Solution. Proceeding as suggested by the hint: \[ \begin{align*} \hat{\beta} - \beta = & (\tilde{X}'\tilde{X})^{-1} \tilde{X}' \left(h(Y, \hat{\alpha}) - h(Y,\alpha) \right) + (\tilde{X}'\tilde{X})^{-1}\tilde{X}' h(Y,\alpha) - \beta \\ = & (\tilde{X}'\tilde{X})^{-1} \tilde{X}' \left(h(Y, \hat{\alpha}) - h(Y,\alpha) \right) + (\tilde{X}'\tilde{X})^{-1}\tilde{X}' \epsilon \\ = & (\tilde{X}'\tilde{X})^{-1} \tilde{X}' \left(D_\alpha h(Y, \alpha)(\hat{\alpha} - \alpha) + \epsilon + o_p(\hat{\alpha}-\alpha) \right) \end{align*} \] where the last line used a first order expansion, and \(D_\alpha(Y,\alpha)\) denotes the \(n \times dim(\alpha)\) matrix of derivatives of \(h\) with respect to \(\alpha\) at each \(Y_i\).

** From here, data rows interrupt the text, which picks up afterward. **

Each row is a point on a tangle of strands that fork and nearly touch. The rows are in no order.
Two points are linked if the straight distance between their rows is under 99.3. Some points are linked to none.
Q389: [-32  -8  10 -37 -17   9  -5   8 -12  -1   0 -15  11   5   0   2  16 -28
  -5  28   4   8  20   3   3 -24 -17  -7   7 -22 -25 -22  -5  27 -16  35
  28 -16   3   7   6   0  17  15 -23 -14   6  -7   2 -21 -10 -59  11 -12]
Q154: [ 54 -11  -4  39  15 -16  17  10   0   8 -14  27  30   1  -2   0   5   6
  36 -26  21  15   6  -6 -24  18   6 -29 -22   0  20  15 -11 -10  13 -13
  12  21  19  -5  15 -21 -15  -2  20   1 -12 -14  -6  29  -6  -8 -11  40]
Q873: [-20  12 -11   4  10   7 -31   3  -4 -39  -1   0  11 -14  -5 -17 -20   7
 -30 -13 -12  -4 -16 -19   1  16   0  13   5  12 -12  -3  12 -19 -25  -7
 -19   1   8 -14 -13  16  -2   0  11  12   3  -5   7 -20  10  15   2 -25]
Q116: [-19  11   1  13   3 -25  17  24  18  14 -10   9  21  11  -2  15 -15   6
  23  12   7 -13  28 -10   3  11  -6   2  -9  -3  22 -16  24   4  18   2
  -4  -6   4  16  23   7 -11  -5   1  -2 -24  32 -18  -9   9  27   8  21]
Q481: [ 14  -7 -13 -11 -10   1  -6 -17 -24 -33 -29  12 -25  -1   3 -17 -11  -4
  23  -2   7  19  -7  20 -21   8   0   7   3  12 -16  18 -10   9 -21  11
  20  -8   4  -5  17 -15  17   2 -14  -9  26   4   8   9  -9 -22   5   0]
Q480: [ 22  11 -22  -5   7  23  21  25  -1 -22  26  -6  21  -5  16  14  11   9
  20  -1  25  -5 -12  14  -8 -45  -7 -25   8   5   6  -9  -1   2   3  22
  10   4 -13  18  -9 -13  -4  18 -12  -4  21  17 -17  20 -10 -24  17  16]
Q831: [  2  15   3 -32   9 -20  -4  15  18  -2  18 -17 -23   2   0 -10  22  25
 -45   8  -3  -6  -1   0   2   2  -3   7  -2   5  -6   4  22 -15 -36  -3
 -17 -29   4  -2  13  22  21   0  17  -5   2 -17   5 -12   6  14 -22 -26]
Q921: [  4  15 -16  21  14  15  16  29  33  -2  42 -13  25  -4  -4   4  10  21
 -33  -5   9 -14  -6 -22   6 -30  -5  -9   9  -2  12 -22  15 -14  -5   6
 -24  15  -1  20 -28   6 -15   7   1   1   0  20  -9  17   7  21   5   1]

Multiplying by \(\sqrt{n}\), using the convergence of \(\hat{\alpha}\), its independence from \(\epsilon\), and applying a CLT to \(\tilde{X}'\epsilon\), we have \[ \sqrt{n}(\hat{\beta} - \beta) \indist N\left(0, \Er[\tilde{X}_i\tilde{X}_i]^{-1} \Er[\tilde{X}_i D_\alpha h(Y,\alpha)] \Omega \Er[\tilde{X}_i D_\alpha h(Y,\alpha)]'\Er[\tilde{X}_i\tilde{X}_i]^{-1} + \Er[\tilde{X}_i\tilde{X}_i]^{-1} \sigma^2 \right) \]
You need not have made this extra observation, but interestingly, simply ignoring the estimated \(\alpha\) and using the usual heteroskedasticity robust standard error would lead to the same distribution. Doing this, the error terms becomes \(\epsilon + h(Y_i,\hat{\alpha}) - h(Y_i, \alpha)\), and then everything just happens to work out.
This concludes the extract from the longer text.